I've put a link for them below, their recommended finish appears to be Rustins, scroll down the page for Different Species, prices, delivery, etc.
I've got a small job do needing some worktop , so I'll be looking at these myself.
There's very little worktop choice here in Sunny Devon as Ikea is 100 miles away, ( That may be a plus!).Regards Rodders


----------



## angelboy (8 Feb 2016)

Sorry, I didn't explain myself correctly.


I want to sand down the birch and add some kind of stain or dye to give it a walnut effect. I also didn't know what the preferred finish might be, like what type of sheen.

I will check out your suggestion for future reference though, thanks.


----------



## blackrodd (8 Feb 2016)

I Googled "Foodsafe" Walnut stain and the link is below, Rustoleum is the first, have a butchers,
Regards Rodders

https://www.google.co.uk/search?q=food+ ... ld67NmY%3D


----------



## Homers double (8 Feb 2016)

Hello angelboy
Sand your work top back give it the walnut wood stain and then finish off with osmo top oil in natural finish,
I've made several work tops mainly in oak, I've tried various finishes and the osmo stuff is extremely durable and long lasting


----------



## Dee J (8 Feb 2016)

Getting back to a surface free of the existing coating will be a challenge. Any trace of the existing lacquer will affect the stain take-up and may well cause a blotchy appearance. If it ends up a blotchy mess, be prepared to change the worktop. Its a course of action with little opportunity to retreat!


----------



## Wuffles (8 Feb 2016)

Dee J":2j3cdhnz said:


> Getting back to a surface free of the existing coating will be a challenge. Any trace of the existing lacquer will affect the stain take-up and may well cause a blotchy appearance. If it ends up a blotchy mess, be prepared to change the worktop. Its a course of action with little opportunity to retreat!



Good point, would a tester coat with white spirit not show up any potential blotchy areas that need more work?
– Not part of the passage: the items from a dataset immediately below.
These are the activations of a small network on made-up records, seen along a few directions, one row for each record.
After each row come some of the record's fields: Dokir, Tifo, Momuf, Bub.
Not every record has every field; a missing one is written missing.
The largest differences between rows may come from other fields.
In the rows, zero is written as 500.
Strong random noise was added to every row along 3 fixed directions; ignore it. To show where, here is one row again and again, with new noise each time:
[711 625 523 564 584 629 586 322 518 339 705 483 716 346 490]
[358 502 388 695 500 632 730 336 399 516 483 424 304 368 456]
[305 393 496 595 589 352 678 437 578 428 453 459 640 346 620]
[514 559 447 641 542 632 676 331 452 436 584 446 487 353 473]
[575 501 560 502 583 441 521 377 597 342 601 518 812 376 572]

[594 674 454 541 473 613 650 420 453 450 619 327 369 448 467]
<Dokir:m3 Tifo:f1 Momuf:w5 Bub:c1>
[350 415 528 370 500 229 357 515 646 487 271 565 608 493 486]
<Dokir:m3 Tifo:f3 Momuf:missing Bub:c2>
[595 655 538 442 451 642 423 440 400 582 463 489 379 528 385]
<Dokir:m3 Tifo:f3 Momuf:missing Bub:c2>
[269 373 463 492 309 444 390 443 492 693 235 559 128 591 456]
<Dokir:m3 Tifo:f3 Momuf:missing Bub:c1>
[467 548 292 541 456 655 452 381 471 420 528 461 350 549 228]
<Dokir:m3 Tifo:f1 Momuf:w2 Bub:c2>
[671 402 697 380 565 412 368 533 536 383 681 541 809 544 503]
<Dokir:m3 Tifo:f1 Momuf:w5 Bub:c2>
[364 425 486 530 471 576 620 489 528 577 459 424 493 400 429]
<Dokir:m3 Tifo:f1 Momuf:w1 Bub:c2>
[443 381 498 524 502 522 431 516 528 530 442 507 317 580 454]
<Dokir:m3 Tifo:f2 Momuf:missing Bub:c1>
[634 384 550 478 344 609 141 537 273 663 591 596 238 654 534]
<Dokir:m2 Tifo:f1 Momuf:w5 Bub:c1>
[245 408 493 703 506 462 763 642 399 657 478 509 408 459 620]
<Dokir:m2 Tifo:f1 Momuf:w4 Bub:c2>
[258 179 657 523 736 192 518 727 727 464 512 516 728 538 741]
<Dokir:m3 Tifo:f2 Momuf:missing Bub:c1>
[580 512 570 473 663 544 402 541 535 451 598 529 646 597 470]
<Dokir:m3 Tifo:f2 Momuf:missing Bub:c2>
[377 465 375 600 641 581 730 554 501 522 536 431 468 577 463]
<Dokir:m1 Tifo:f2 Momuf:missing Bub:c2>
[702 681 402 416 340 874 389 316 418 414 549 412 451 537 246]
<Dokir:m3 Tifo:f1 Momuf:w1 Bub:c2>
[670 536 708 393 549 307 427 546 651 415 554 597 726 461 652]
<Dokir:m3 Tifo:f3 Momuf:missing Bub:c1>
[314 399 463 761 844 491 926 605 588 444 602 323 563 371 529]
<Dokir:m3 Tifo:f2 Momuf:missing Bub:c2>
[607 584 466 519 723 502 656 442 704 200 723 380 922 389 461]
<Dokir:m3 Tifo:f1 Momuf:w2 Bub:c2>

A bit like.


----------



## ED65 (8 Feb 2016)

Wuffles":39wz0eqq said:


> Good point, would a tester coat with white spirit not show up any potential blotchy areas that need more work? A bit like.
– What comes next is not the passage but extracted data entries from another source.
Each row has a name. Each question is about the rows just above it.

siso: |   54 | -119 |  -30 |   30 |   30 |  -35 |
pani: | -36 |  39 |  39 |  39 |  -4 |  39 |
ran: | -60 |  91 |  50 |  11 |   0 |  38 |
rubeg: | -56 | -56 |  40 | -12 | -56 |  35 |
pul: |   53 | -120 |  -31 |   30 |   30 |  -36 |
Fele: | 30 | 30 | 30 | 30 | 32 | 30 |
The value that pani holds more than once: -> | 39 |
The value that Fele holds more than once: -> | 30 |
The value that pul holds more than once: -> | 30 |
Which value appears more than once in rubeg? -> | -56 |
Whose row is | -56 | -56 |  40 | -12 | -56 |  35 |? -> rubeg
Which row holds | -36 |  39 |  39 |  39 |  -4 |  39 |? -> pani

Votu: | -11 | -11 |   0 |  17 | -70 |  45 |  21 |  26 |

Not certain if this works with oiled wood rather than after removing varnish or lacquer. However, going over the surface with white spirit will help to remove any last traces of oil. I was going to suggest you thoroughly degrease anyway, even if you plane or scrape in preference to sanding, as there's always the chance you might get a little cross-contamination on parts of the surface. 

Re. the food-safe aspect of this, just about any stain should be fine because it'll be protected under your topcoat where it won't come into contact with the food anyway.


----------



## angelboy (8 Feb 2016)

Thanks.

I'll sand back then add white spirit and see how I get on.


----------



## MrYorke (13 Feb 2016)

If it's been pre-finished by ikea it'll be a nightmare to take it off back to fresh timber!

I did this for a customer and it was serious hard graft and took ages to get it all off! I really wouldn't recommend it unless you have a good quality ROS and good quality sand paper & shoulder and arm muscles the size of the hulk. 

Good luck but if you can, replace the top instead.


----------



## scosarg (15 Feb 2016)

I used Osmo Polyx Oil semi matt sanded down to 1200 grit on some pippy oak - gave a beautiful finish.
They do it with different colours and sheens


----------



## scosarg (15 Feb 2016)

I forgot the picture..


----------



## Phil Pascoe (15 Feb 2016)

By the time you've finished it, you'll wish you'd replaced it.  Damhikt.


----------



## Wuffles (15 Feb 2016)

scosarg":rnr2u8ox said:


> I forgot the picture..



That is gorgeous. Love it.


----------



## angelboy (15 Feb 2016)

Very nice! 

I'll heed the hard work element. I have a ROS and I'll paper myself to the hilt!

The IKEA tops are unfinished and you oil them yourself. Some of the pieces were inherited with the he kitchen but they'll still have been treated the same.


----------



## scosarg (17 Feb 2016)

if you're interested, this is planing the worktop..
http://www.youtube.com/watch?v=-dsYdFFHPto


----------



## angelboy (17 Feb 2016)

How much would a worktop like that cost?


----------



## scosarg (17 Feb 2016)

4500 x900 x65 kiln dried board cost a lot... 
The work to plane it, fill it, sand it is priceless!


----------